__Data for processing__.

What can hang from each mark:
M: L
S: M W Z
L: W Z
Q: A E
H: A E
E: H M Q
A: H
W: S

Each row was made from one small tree. The marks that hang from a mark follow it in brackets, in alphabetical order. Every link used is in the known rows. Write each row's tree.
Known rows:
E{Q}: [ 0.35 -3.07 -0.98  1.84  0.68  1.81 -2.67  3.29  0.27  2.90 -0.17  1.40
 -1.43  1.53  3.48 -1.70  0.05 -1.24  1.53 -0.85 -2.34  2.06 -6.21  0.20]
Q{A E{H M}}: [ 0.49 -0.67 -2.65 -1.12 -2.73  0.92  0.88  3.92  0.17 -1.94  0.06  4.09
 -2.15 -3.99  3.44 -1.21  0.06  0.52  3.14 -0.35  3.29  1.51  8.08  0.57]
S{W}: [-1.30 -2.41 -0.85 -0.13  0.92  1.52 -1.79  2.28 -2.37  1.88 -3.05  1.43
 -0.43  2.92  4.48 -1.23 -2.23 -0.56  0.74  1.88  2.33  2.21 -2.88 -1.23]
M{L{W{S} Z}}: [ 2.65 -1.49  4.10  0.06  5.06 -3.87 -3.00  4.53  3.08  2.48  3.41 -4.17
 -0.15  0.26 -3.70 -3.68  0.92  0.22 -3.52  2.00 -1.52  6.25 -1.62 -1.76]
A{H{E{M{L} Q}}}: [-2.06  0.71 -0.41  2.86  2.91 -0.23  0.66  1.84 -1.89  2.63  0.65  2.02
 -0.04  3.05  3.80 -0.19 -0.39 -3.16  2.97  3.00 -6.06  0.44 -3.85  0.15]
H{A E{M{L} Q}}: [-2.95 -0.54 -0.46  3.19  2.15 -2.33 -1.27  2.54 -0.17  1.93 -1.63 -0.67
  0.51  0.55  1.77  0.50  2.63 -4.72  0.30 -0.97 -6.05 -0.56 -5.43  0.51]
A{H}: [-0.41 -3.51  0.30 -0.54  0.62  2.62  0.65  5.09 -2.02  1.98 -0.38  1.39
 -0.12  4.17  2.61  0.30 -5.16 -0.27  1.99  3.14 -0.38  1.61 -0.84  0.78]
Q{A E{M{L}}}: [-0.22 -3.50 -0.24  0.48  0.74 -2.50 -1.81  4.69  0.96 -1.93 -0.72  6.29
 -3.16 -4.36  5.07 -2.55  0.89  0.44 -2.31  1.28  3.46  2.17  7.84 -1.90]
E{M{L{W{S} Z}} Q}: [ 2.51 -0.06  1.11  1.53  4.64 -3.76 -3.38  1.03  2.80  2.69  3.55 -3.38
 -0.84 -1.26 -1.66 -4.56  4.64 -0.76 -0.29  1.84 -4.43  5.62 -5.01  0.35]
M{L}: [-0.92 -2.49  0.54  1.84  1.93  1.35 -1.38  6.38 -0.57  2.53 -1.97  2.33
 -1.44  2.49  2.45 -2.00 -1.57 -1.08 -2.76  1.18 -0.64  2.02 -0.86 -1.97]
A{H{E{Q}}}: [-0.88 -1.66  0.95  1.37  1.42  0.06  0.28  2.07 -1.09  2.66  2.37  0.34
  0.44  3.73  2.95  1.37 -2.96 -1.90  4.05  1.15 -4.06  1.52 -5.58  0.08]
Q{E{H{A}}}: [-1.09 -1.66 -2.25 -0.69 -2.87  0.06  0.69  7.17  0.87  0.03 -0.66 -0.41
 -0.38 -1.02  0.79  1.99 -2.22 -0.38  1.57 -0.05  0.50  0.97  2.35 -0.18]
S{M{L} W Z}: [ 0.90 -0.35 -4.02  2.97  4.49 -1.97 -1.96  2.50 -2.52  3.56 -7.58  1.21
  1.76  5.45  8.45 -5.01 -0.08 -1.41  0.94  5.89  4.70  0.78 -0.94 -3.75]
H{A E}: [-2.07 -2.91  2.72  0.26  1.06 -1.60 -0.84  5.06 -0.73  1.07 -0.96 -3.59
  1.34  1.54 -0.67  2.25 -1.56 -2.59 -0.63 -2.72 -1.58  0.24 -2.22  0.41]
W{S{M{L} Z}}: [ 4.02 -2.74 -0.16  3.78  5.87 -3.93 -3.37  4.51 -0.83  3.81 -5.57 -1.26
  2.63  3.51  4.73 -4.03  0.26 -1.61 -0.72  4.20  1.25  3.58 -0.62 -1.23]
E{H{A} M Q}: [-0.99  0.83 -5.39  0.56 -1.93  2.65  0.15  2.62 -0.49  1.82 -2.34 -0.44
  0.71  0.78  1.59  0.37  1.47 -3.65  5.44 -0.75 -5.45 -1.20 -5.31  3.58]
A{H{E{M{L{W}} Q}}}: [-1.14  3.06  1.49  1.27  2.31 -1.88  0.78  1.14 -0.61  2.33  3.81 -0.61
 -0.16  3.03  1.87 -2.09  0.04 -2.10  1.83  3.70 -6.98  1.45 -3.99 -0.13]
S{M{L} W}: [-1.17  0.70 -3.70  1.10  3.59 -1.35 -0.81  2.30 -1.80  1.88 -6.99  2.88
  0.45  4.08  7.78 -2.35  1.12 -1.39  0.30  4.17  2.99  2.04 -1.69 -4.01]
A{H{E{M}}}: [-1.95 -0.40  1.80  0.09  1.51  1.08  2.04  3.13 -3.83  1.62  0.80 -1.07
  0.82  3.07  1.61  0.86 -2.89 -1.77  3.88  0.63 -1.64  0.93  0.01  1.58]
A{H{E{M Q}}}: [-1.22 -0.38 -0.03  1.51  1.21  0.64  0.60  0.68 -2.48  2.40  1.62 -0.23
  0.44  2.66  3.16  0.49 -0.93 -2.41  5.64  1.11 -4.53  0.78 -4.48  2.06]
L{W{S} Z}: [ 3.36 -2.31  4.46 -1.52  3.57 -2.53 -2.92  3.33  2.42  1.93  4.09 -6.32
  0.16 -0.08 -4.20 -2.89  0.37  1.28 -0.93  0.00 -0.29  6.62 -2.14  0.19]

Write each row's tree:
[ 3.13  1.28 -0.86  1.58  3.43 -2.61 -1.65  4.05  0.21  3.43 -2.57 -2.59
  1.07  4.79  4.28 -7.12  0.47  0.06 -0.96  3.41  1.51  1.15 -0.31 -2.90]
S{M{L{W}} Z}
[ 1.89  2.03 -0.45 -1.18  4.44 -2.52  0.03  3.99  2.84  2.16  0.23 -3.38
 -0.13  2.08  0.40 -5.65  3.16  0.56 -0.57  0.80  2.51  3.03 -0.59 -3.95]
S{M{L{W Z}}}
[-2.35 -1.42  1.65  0.64  0.78 -1.01 -0.21  3.65 -1.98  0.93 -1.40 -3.91
  1.25  0.65 -0.17  1.52  0.20 -3.11  1.25 -3.32 -2.09 -0.20 -1.63  2.03]
H{A E{M}}
[ 1.23  2.04 -0.63 -0.57  2.61 -1.44 -0.33  3.80  0.79  1.74 -1.54 -0.94
 -0.51  3.28  3.54 -4.76  1.90  0.04 -1.58  1.99 -0.26  2.94 -1.30 -3.23]
S{M{L{W}}}
[ 4.90 -3.27 -0.04  2.25  4.54 -3.21 -3.50  3.46 -1.31  3.63 -4.78 -3.15
  2.85  3.17  3.93 -3.21 -0.12 -0.63  1.70  2.29  1.91  3.60 -1.58  0.51]
W{S{M Z}}
[ 4.54 -2.89  4.08  1.28  2.69 -2.82 -4.56  3.73 -0.22  3.53  1.64 -5.38
  1.20  2.52 -0.48 -4.40 -1.95  0.31 -1.45  2.29 -1.43  4.67 -2.28  1.07]
L{W{S{Z}}}
[-1.84  1.31 -5.57  2.34 -0.31  1.78  0.36  3.52  0.20  2.12 -3.47  1.43
 -0.02  0.92  2.20 -0.21  1.68 -4.32  2.96  1.33 -6.39 -1.19 -4.20  1.85]
E{H{A} M{L} Q}
[ 5.93 -1.29  1.74  0.58  3.88 -4.43 -3.62  2.40 -0.08  3.14 -1.51 -5.98
  2.55  3.36  2.09 -5.35  0.73  0.41  0.88  2.70  0.73  4.59 -1.91  0.24]
L{W{S{M Z}}}
[-0.12  2.05 -4.75  1.15 -1.17  4.71  0.66  2.07 -1.28  2.78 -0.84  1.07
 -1.09  1.44  3.12 -1.91  1.47 -2.51  6.15 -0.74 -4.17  0.73 -4.07  2.55]
E{H M Q}
[-1.41  1.74 -3.14  1.26 -0.92  1.86  1.36  6.48 -0.63  0.79 -0.60  2.90
 -2.66 -0.96  3.37 -1.78 -0.23 -0.27  1.27  1.42  0.06  1.96  4.86 -1.50]
Q{E{H M{L}}}
[ 0.43 -2.69 -2.57  0.94  1.81 -0.26 -0.61  1.33 -0.03  0.05 -1.08  7.39
 -1.09  0.07  6.10 -1.61 -0.59 -2.12  1.99  5.46 -2.71 -0.01 -0.03  0.88]
E{M{L} Q{A{H}}}
[ 2.10 -1.91  0.18  2.07  5.07 -3.15 -2.31  4.06 -0.10  2.14 -4.78  0.33
  1.06  2.26  3.92 -1.87  1.60 -1.26 -1.35  2.66 -0.70  5.27 -1.23 -1.55]
W{S{M{L}}}
[ 0.07  1.31 -4.78  1.49  0.22  1.73 -0.12  2.03  0.65  0.79 -1.95  6.53
 -1.41 -1.05  4.46 -2.81  1.89 -2.89  2.84  1.62 -3.05 -0.15  0.81  0.82]
E{H M{L} Q{A}}
[ 0.26 -1.31  0.55  0.92  1.03 -1.74 -1.88 -0.59 -0.11  0.09  0.84  2.18
 -0.81 -1.86  3.48 -1.31  2.57 -2.59  2.68 -3.15 -1.69  1.07 -1.01  1.44]
H{E{M Q{A}}}
[ 2.56 -1.63 -0.19  1.30  6.67 -3.96 -1.82  3.98  1.86  2.62 -3.32 -2.11
  1.41  0.82  0.93 -2.32  2.89 -0.68 -0.23  1.68  1.86  5.45 -0.73 -2.31]
W{S{M{L{Z}}}}
[ 0.58 -1.43  1.05 -2.15 -0.30 -3.63  0.20  2.92  1.22 -2.49  3.28  4.79
 -2.13 -2.45  3.84 -2.94 -1.58  1.94 -1.14  6.06  1.74  2.34  7.92 -1.43]
Q{A{H} E{M{L{W}}}}
[ 0.59 -4.49 -0.37 -1.60 -1.16 -1.18  0.25  3.05 -0.38 -2.47  0.84  5.33
 -1.55 -2.84  4.94 -0.24 -2.61  1.50  2.31  3.53  3.94  1.62  7.50  0.97]
Q{A{H} E{M}}
[ 0.84  0.17  1.70 -0.55  3.17 -0.86 -0.97  5.55  2.74  2.48  3.17 -2.59
 -1.46  1.34 -2.18 -4.98  0.32  0.63 -2.85  0.48  0.80  3.31 -0.93 -3.05]
M{L{W Z}}
[-0.38 -3.26  3.15 -1.50  1.58 -1.51  0.63  2.69 -1.03 -0.24  1.25  2.44
  1.02  1.32  2.28  1.16 -4.35 -1.02  1.52  1.41  0.72  0.75  3.35 -0.03]
Q{A{H{E}}}
[-1.90  1.07  1.52  1.64  4.39 -0.83  0.21  4.21 -0.27  2.80  0.93 -2.82
 -0.48  0.70 -1.32 -2.39  1.86 -2.27  0.24 -2.15  0.39  1.91  1.04 -1.79]
H{E{M{L{Z}}}}
[ 4.65 -0.41  1.76 -1.99  4.54 -4.27 -1.75  1.77  2.79  1.93  1.17 -7.04
  1.53  0.70 -1.47 -3.55  2.91  1.17  0.98  0.25  1.79  6.23 -2.16 -0.85]
L{W{S{M}} Z}
[-0.83 -0.76  0.02  2.59  2.71 -2.87 -2.00  0.76  0.27  0.16 -0.02  4.05
 -1.35 -1.68  4.22 -1.83  3.04 -3.21  0.08 -0.92 -2.89  0.69 -0.57 -0.47]
H{E{M{L} Q{A}}}
[-1.43 -2.82  0.87  1.75  0.77 -2.00 -2.17  2.78  0.60  2.10 -0.14 -2.48
  1.24  1.35  0.71  1.95  0.31 -3.27  1.17 -2.49 -4.78  0.10 -7.19  0.92]
H{A E{Q}}
[ 0.17  1.54  2.10  0.80  2.21 -4.07 -2.03 -0.47  1.63 -0.02  3.22  1.36
 -1.39 -1.56  2.23 -3.93  3.55 -2.21 -1.07 -0.55 -3.88  1.43 -0.57 -0.75]
H{E{M{L{W}} Q{A}}}
[ 0.75 -1.28  1.44 -1.11 -0.01 -3.96 -1.73  3.29  2.36 -2.37  2.66  3.77
 -3.42 -4.45  3.09 -4.27  1.45  1.68 -3.40  1.68  2.36  2.99  6.89 -2.12]
Q{A E{M{L{W}}}}
[ 1.21  0.40 -4.85  0.14 -1.33  2.87  0.07  0.70  0.09  0.31 -0.96  4.28
 -1.06 -1.49  4.02 -2.09  1.74 -2.32  5.23 -0.63 -2.16  0.11 -0.14  2.49]
E{H M Q{A}}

__Exercise instructions__. Provide the number of lines in the listing where the string "Write" is found, and nothing besides.

__Reply to the exercise__. 2